Взгляд подопечного, перехваченный мимоходом, был напряженным и острым; чуть придвинувшись ближе, Бруно попытался изобразить на лице нечто похожее на доброжелательность, от каковой не слишком удачной попытки стало мерзко даже майстеру инквизитору.

– В чем-то ты, быть может, и прав, – согласился помощник мягко, – однако ведь, Штефан, не забывай и еще кое-что: чем старше мы становимся, тем больше у нас развивается воображение. Тем больше всяких страшных рассказов мы слышим вокруг…

– Или просто понимать начинаем больше.

От того, как снова по-взрослому заговорил сегодня Мозер-младший, от этого выражения полной серьезности и неподдельного страха в его лице Курт снова ощутил неприятное, раздражающее желание наплевать на мнение начальства и старших сослуживцев, достать так и не начатое дело из архива и все-таки поставить на том единственном листе пометку «утверждено к расследованию»…

– Понимаешь, – вновь попытался возразить Бруно, – никто здесь не полагает, что ты говоришь неправду. Во лжи тебя не обвиняют. Но…

– Но вы думаете, что мне все это чудится, – довершил за него Штефан с кривой, тоже совершенно не детской усмешкой. – Что я наслушался… всяческих историй, и оттого боюсь темного шкафа. Но теперь дело не лишь в темном шкафу, все еще хуже, я ведь и пришел потому.

– О, Боже ты мой… – все-таки не сдержал тяжкого воздыхания Курт, прикрыв на мгновение глаза и ощутив вдруг сейчас, в середине не особенно заполненного делами дня, невозможную, сонную усталость. – Рассказывай, Штефан. Что еще стряслось?

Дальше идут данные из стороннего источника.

Below are the code and all the weights of a small trained network. Each question names an input and a class and asks about switching units off, where a switched-off unit gives its printed mean instead of its output.

import numpy as np


def w(rows, s, z=0):
    codes = np.array(rows[::2]) - 128.0
    scale = np.full(codes.shape[1], s)
    scale[-1] = z or s
    return codes * scale


def norm(h):
    return h / np.sqrt((h * h).mean(-1, keepdims=True) + 1e-5)


def f(y):
    return np.maximum(y, 0)


def log_softmax(a):
    a = a - a.max(-1, keepdims=True)
    return a - np.log(np.exp(a).sum(-1, keepdims=True))


def net(x, mask):
    res = np.array(x, float).reshape(1, 3) / 4 @ E
    u = 0
    for l in range(3):
        y = f(norm(res) @ A[l][:, :-1].T + A[l][:, -1])
        res = res + np.where(mask[u : u + 13], y, B[l][:, -1]) @ B[l][:, :-1]
        u += 13
    return log_softmax(norm(res)[-1] @ U[:, :-1].T + U[:, -1])


A, B = {}, {}
E = w([
[62,119,222,93,130,171,27,143,162],'x0',
[225,190,203,133,153,42,96,190,163],'x1',
[162,88,166,119,56,203,164,249,38],'x2',
],0.012)
A[0] = w([
[116,185,60,126,116,112,41,25,122,89],'0.n0',
[212,89,188,122,84,121,146,155,137,46],'0.n1',
[64,134,92,91,123,212,166,181,31,73],'0.n2',
[127,136,118,153,151,181,238,174,239,26],'0.n3',
[151,207,218,111,155,138,175,188,97,125],'0.n4',
[62,253,149,204,221,39,140,161,202,64],'0.n5',
[57,109,178,197,50,80,65,143,150,60],'0.n6',
[159,139,104,190,178,59,248,105,40,80],'0.n7',
[38,125,89,81,187,137,162,121,91,43],'0.n8',
[52,97,69,123,179,163,148,122,106,2],'0.n9',
[53,142,201,99,102,137,90,115,162,22],'0.n10',
[69,104,140,125,141,133,199,12,133,36],'0.n11',
[80,188,168,92,112,152,27,138,98,35],'0.n12',
],0.0064,0.0076)
B[0] = w([
[224,37,157,127,100,151,109,97,138,220],'0.n0',
[57,82,113,147,52,106,129,10,172,174],'0.n1',
[172,131,161,169,34,34,43,62,163,229],'0.n2',
[115,134,143,113,151,157,151,156,176,128],'0.n3',
[126,122,75,164,41,153,32,77,79,249],'0.n4',
[138,13,140,134,8,151,127,108,80,232],'0.n5',
[94,115,16,99,169,129,75,201,138,158],'0.n6',
[108,159,139,30,227,254,62,196,212,254],'0.n7',
[162,132,127,143,71,171,93,91,117,157],'0.n8',
[156,75,121,73,51,183,117,96,145,150],'0.n9',
[125,156,71,103,188,186,90,197,208,167],'0.n10',
[182,80,242,173,70,107,124,157,83,184],'0.n11',
[138,140,100,160,182,218,69,160,158,176],'0.n12',
],0.0063,0.0044)
A[1] = w([
[107,140,126,100,157,61,130,63,121,61],'1.n0',
[85,121,133,145,188,71,132,55,175,41],'1.n1',
[122,221,169,137,152,3,120,179,103,27],'1.n2',
[24,122,90,135,115,142,184,73,99,45],'1.n3',
[175,175,30,143,161,98,254,140,115,39],'1.n4',
[111,175,99,109,170,146,143,164,167,106],'1.n5',
[111,129,107,133,172,67,128,63,154,3],'1.n6',
[138,131,80,158,92,112,50,125,127,127],'1.n7',
[160,97,132,110,128,163,106,131,147,106],'1.n8',
[143,110,167,131,120,140,177,176,66,51],'1.n9',
[99,147,151,166,117,144,135,165,41,48],'1.n10',
[109,138,133,122,97,109,129,65,142,74],'1.n11',
[176,220,164,147,128,12,108,184,138,76],'1.n12',
],0.014,0.0063)
B[1] = w([
[118,134,124,148,86,85,153,178,141,162],'1.n0',
[187,216,120,159,97,29,127,155,145,193],'1.n1',
[122,55,102,113,132,193,148,69,74,164],'1.n2',
[192,22,149,136,98,219,91,65,93,185],'1.n3',
[46,187,190,50,181,185,1,169,170,221],'1.n4',
[143,142,143,142,169,131,174,128,103,158],'1.n5',
[170,175,171,162,97,54,135,146,143,174],'1.n6',
[139,122,108,133,170,141,199,99,135,254],'1.n7',
[133,152,90,127,149,111,166,114,144,210],'1.n8',
[114,193,104,143,74,69,150,123,148,172],'1.n9',
[150,164,92,127,129,57,152,137,174,172],'1.n10',
[173,146,109,140,141,122,157,127,137,175],'1.n11',
[118,30,109,141,75,248,113,51,105,230],'1.n12',
],0.011,0.0083)
A[2] = w([
[128,151,181,117,169,109,167,135,79,29],'2.n0',
[129,174,124,128,60,61,125,125,143,111],'2.n1',
[134,152,164,156,118,104,97,116,106,46],'2.n2',
[140,144,134,95,98,119,161,164,93,94],'2.n3',
[102,130,111,117,89,110,152,204,124,142],'2.n4',
[111,91,120,130,213,113,248,156,118,117],'2.n5',
[135,118,144,162,69,97,176,218,85,77],'2.n6',
[49,124,175,114,179,121,47,162,155,3],'2.n7',
[176,122,127,143,153,139,203,96,155,224],'2.n8',
[104,141,113,124,72,162,175,219,98,94],'2.n9',
[57,159,158,104,190,136,32,164,157,55],'2.n10',
[105,146,109,156,172,130,223,143,110,37],'2.n11',
[43,130,125,98,129,148,123,167,88,80],'2.n12',
],0.013,0.0036)
B[2] = w([
[100,151,185,76,81,128,163,123,36,129],'2.n0',
[129,169,148,138,157,64,213,82,156,227],'2.n1',
[145,110,71,110,123,105,184,187,104,144],'2.n2',
[126,136,133,139,146,112,132,91,192,158],'2.n3',
[199,191,112,138,169,110,150,91,171,174],'2.n4',
[62,121,195,112,95,61,236,160,52,139],'2.n5',
[235,160,121,165,159,54,187,112,231,190],'2.n6',
[77,205,44,18,236,168,37,148,133,213],'2.n7',
[38,152,167,88,116,153,183,254,55,240],'2.n8',
[134,208,190,181,167,34,138,68,169,200],'2.n9',
[52,199,97,94,216,180,64,216,98,254],'2.n10',
[46,137,175,112,105,104,189,161,72,136],'2.n11',
[122,217,106,143,165,127,110,69,173,170],'2.n12',
],0.0074,0.008)
U = w([
[192,184,139,168,98,23,169,90,208,185],'0',
[155,5,127,142,54,229,116,68,119,158],'1',
[80,196,116,88,214,173,33,159,176,156],'2',
[59,129,148,107,145,123,199,192,98,148],'3',
[135,66,105,108,123,58,75,172,107,58],'4',
[101,67,104,172,164,69,87,139,92,8],'5',
[117,69,98,155,141,61,70,164,85,3],'6',
[103,65,113,154,123,44,52,169,81,23],'7',
],0.018,0.0078)

Each question gives the input, the list of numbers given to net, and the class t.
The units are the neurons (one row each of A and B). Each row of codes is followed by its name. A weight is (code - 128) times the scale printed after its matrix; where a second scale follows, it is the last column's (A, B and U).
mask holds one flag per neuron, layer by layer. A switched-off neuron (its flag False) gives its mean, the last column of its row in B, instead of its output. The means were averaged over made-up inputs and are rounded, as every weight is.
A unit's drop is (log p(t) with every unit on - log p(t) with that unit switched off) / (log p(t) with every unit on - log p(t) with every unit switched off).
The circuit of an input: a set's keep is (log p(t) with only the set's units on - log p(t) with every unit switched off) / (log p(t) with every unit on - log p(t) with every unit switched off). Starting from the 12 units with the biggest drops (on a tie, the unit counted first), units are removed one at a time, each time the one whose removal leaves the highest keep (on an exact tie, the one counted first), for as long as the keep stays at least 0.8.
circuit, biggest first: the units of the circuit, biggest drop first
most important unit: the unit with the biggest drop
k most important neurons: the k neurons with the biggest drops, biggest first
k most important neurons of layer l: the k neurons of layer l with the biggest drops, biggest first
drop when u is switched off: that unit's drop, to one decimal
input [6,6,0], class 1: circuit, biggest first => [1.n12, 1.n4]
input [2,-1,-3], class 3: 2 most important neurons => [2.n8, 1.n4]
input [3,1,3], class 3: most important neuron => [1.n7]
input [2,0,2], class 3: 2 most important neurons => [1.n7, 1.n4]
input [-1,7,7], class 0: 4 most important neurons => [1.n9, 0.n2, 1.n10, 1.n3]
input [-3,3,-2], class 3: 4 most important neurons => [0.n7, 0.n5, 0.n2, 2.n8]
input [5,-5,-5], class 0: 4 most important neurons of layer 1 => [1.n4, 1.n1, 1.n12, 1.n2]
input [8,-7,7], class 2: 2 most important neurons => [1.n12, 1.n1]
input [-3,8,7], class 1: 2 most important neurons => [1.n12, 1.n2]
input [-5,-1,-4], class 2: 2 most important neurons => [1.n4, 0.n2]
input [7,-1,-8], class 0: circuit, biggest first => [1.n1, 1.n4]
input [2,1,0], class 3: 2 most important neurons => [1.n4, 1.n7]
input [-4,2,2], class 2: 2 most important neurons => [0.n2, 0.n5]
input [0,8,-6], class 1: circuit, biggest first => [1.n12]
input [5,-7,7], class 0: 2 most important neurons => [1.n12, 1.n10]
input [2,1,2], class 3: 2 most important neurons => [1.n7, 1.n4]
input [6,2,7], class 0: drop when 1.n4 is switched off => 0.6
input [-7,0,-4], class 2: drop when 1.n4 is switched off => 1.9
input [-8,-1,-6], class 2: drop when 1.n4 is switched off => 2.8
input [2,2,0], class 3: most important unit => 1.n7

– Я слышу оттуда голос, – тихо отозвался мальчик, вновь уведя взгляд в сторону, и, снова не дождавшись на свои слова никакого ответа, продолжил: – Я слышу Кристину.

– Постой, – перебил его Курт совершенно уже неучтиво, резко. – Какую еще Кристину?

– Кристину Шток, – раздраженно пояснил тот, – которую нашли мертвой шестого, в среду! Я ее слышу оттуда, она говорит со мной, ясно?

– Спокойно, – осадил Бруно – ладонь его стиснула локоть мальчика, но смотрел он при этом на своего попечителя, смотрел укоризненно и почти строго. – Спокойно, – повторил он настойчиво. – Спокойно и по порядку.

– Как тут можно спокойно?! – возразил Штефан сорванно, растеряв остатки своего недетского самообладания. – Какой порядок, если со мной из моего шкафа говорит мертвая девчонка! Это непорядок!

– Ты с ней знаком? – оборвал его Курт, поправившись: – Был знаком?

– Ну, был. Не водился – сами понимаете, девчонка, – сумев, наконец, чуть унять голос, ответил тот понуро. – Родители между собою общались, а я знал ее просто в лицо да как звать… Если вы это к тому, что я в нее втрескался, и теперь она с горя повсюду мне мерещится – это вы зря, ясно? В гробу я ее видел!

– Успокойся, – повторил Бруно, и парнишка осекся, отвернув взгляд еще больше в сторону, в самый дальний угол часовни. – Этого никто и не думал. Ты сказал, что… гм… слышал голос – ее голос, поэтому надо было узнать, насколько ты с нею знаком. То есть, достаточно ли для того, чтобы не спутать ее голос с любым другим.

– А какая разница, если вы все равно в это не верите?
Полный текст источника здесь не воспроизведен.